One of the jackets we work on is a very ambitious project. Designing an insignia for the back of the jacket. Cutting a stencil for that. Deciding the colors to use. Soot for blacks and greys. Madder for pinks and reds. Indigo for all the blue tones. (And combining these for more nuanced colors) There are sight variations of sleeve length and width and body length and drape etc. Dying a full lining with persimmon tannin. Putting together antique cloth to make a second hanten....

It is a fun but intense stitch filled two weeks. Living together and eating together and making artistic choices in front of each other.

And some strong beautiful accomplished characters from all ends of the planet.

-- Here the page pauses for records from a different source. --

Each row is a point on a landscape with many valleys, with its height.
A ball rolls from a point to the lowest of its 3 nearest points, and stops where none of them is lower. Distance is the straight distance between rows; heights are no part of it.
Vugo height 127: [105  90 110  98 105 107  83  86  86  76 139 104 110 121  99 128 113  98
 103  88]
pum height 496: [117 113  71  98  86 114 111 111 108 103 109 104  84  83  99  97  85  76
  86  97]
Duf height 119: [ 98 106  79 116  80 117 163 146 119 114  75  83  90  93 114  91  99  95
 109 119]
teza height 181: [ 61  88 134 107 113  75  72  72  75  81  88 112 116 141  96  87 125 118
  96  52]
kur height 204: [115 108  97  94  94 111 101 102  91  95 123  99  93  92  97 116  98  87
 102 104]
lesif height 294: [111 103  90  88  98 114  92  89  97  93 113 107  98  87  97 114  92  88
  91  92]
Liv height 468: [ 78  91 125  92 155  87  52  74 103  77  87 101  88  92 112  84  94 138
  81  84]
rolur height 334: [103 111  99  83  87 109  93  93  87 107 110 103 103  91  93 115  94  94
 105 108]
tuv height 564: [112 115  82  94 102 109 100 104 102  96 105  96  95  71 110  91  86  89
  76  92]
Gam height 138: [113 101 111  98  94 101  90 110  88  93 132 113 108 118  90 115 107  90
 125 117]
ker height 101: [102 108 104 107  76 125 122 101  74 111 130  78 109 104 118 131 115  89
 122 117]
Pof height 143: [103  92  98 114  94  83 121  96 129 114  79 104 100  99  82  72  96 100
  91 103]
zum height 196: [109 102 110 105  93 109  92  96  78  81 145 109 110 121  92 126 111  82
 124 108]
Sibav height 315: [121 120  88 103 105 114  91 109  86  83 134  99  82  86 100 111  89  84
 105 119]
fuvu height 81: [ 95  81  98  91 116  85  76  94 113  85  89 123  92 103  84  81  88 111
  96 108]
sezom height 221: [107  90  81 126  87  97 154 120 135 110  81  98  89 102  98  79 103  89
  95 101]
Nezam height 549: [ 89  88  94  77 134  88  54  98 109  82  80 114  79  90 104  83  70 125
  93 119]
Sev height 217: [ 94 104 127  85 128  86  64  83  93 103  85  91 103  91 117  94  93 122
  88  92]
zan height 122: [ 68  61 102  87 130  80  61  82 115  76  65 117  86  98  88  72  82 134
  95 116]
mapu height 197: [ 98 104 110 106 100  89 117  97 110 121  79  78 107  82 117  89 112 106
  86  84]
medab height 191: [ 57  89 127 106 118  69  64  83  76  80  79 119 119 142  95  83 116 123
 106  74]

The designs are so personal. Although we focus on perfecting our own design while learning the construction and dyeing techniques we are aware of our fellow hanten otters working on their individual projects.

My old buddy Jacky Eyre did something special that made me tear up with delight and and gratitude.

I repeated a story to Jacky and the students from Yazaki san the kimono seamstress whom I have known for 25 years.

"You can't call yourself a kimono maker until you have made 100. Not 98 not 99 but 100."

The old saying is not just referring to a kimono stitcher. It is meant to refer to all crafts...writing, playing an instrument and stonemasonry. (Some of these skills are more quantifiable.)

Having made a few dozen of these jackets myself over the years but knowing that true mastery is elusive...maybe two hundred at my pace.

Jacky made me this quilt with 100 hantens. At first glance I could see that it was constructed with Japanese folk textile scraps.

I was moved.

It was a lot to take in at once with a group of people watching me open and receive the gift.

I was smiling in gratitude and admiring the overall design and color scheme. I felt a little choke up coming with the 100 hanten theme.

Then one block caught my eye. It was a hanten with a large box kite embroidered on the back. It was instantly recognizable as lovely Alex's lovely design.

A single tear escaped and then I noticed that the central panels were all images of the other students in Jacky's group hantens. I bit my lower lip to stop the flood and walked into the adjoining room to hide my tears.

Jacky is a larger-than-life-no-nonsense-practical-clear-blue-eyed-Australian-tough-beautiful woman.

She captured those two precious weeks of being together and put them in that quilt with humor and respect and talent.

(One rule Bryan....No shagging on top of that quilt...but underneath is fine.)

Camilla  meticulously placed carp stencils her hanten.
Molly the surgeon chose a brain and heart insignia. (Heart on the sleeve.)
Jo used antique material carefully composed.
Melissa who lives in a forest carefully drew a pine motif.
Harriet the social justice activist  meticulously hand wrote out the names of the victims of a factory fire in  Britain in the early 20th century on the lining and an emblem of worker/ farmer solidarity on the back,
Sophie the French architect was tired of concrete and used a butterfly motif.
Alex used her kite motif.
I used some old persimmon and indigo scraps.
Jacky hand pasted concentric circles on her hanten.
There were many other references to our time spent together here in Japan and Australia.

So it all gets an A plus another A.
It works together and has a spirit. 
Thank you Jacky. 

Misc. pictures of the workshop last spring. Thank you.

And our perfect kimono sewing teacher Keiko Yazaki with her shy back to the camera.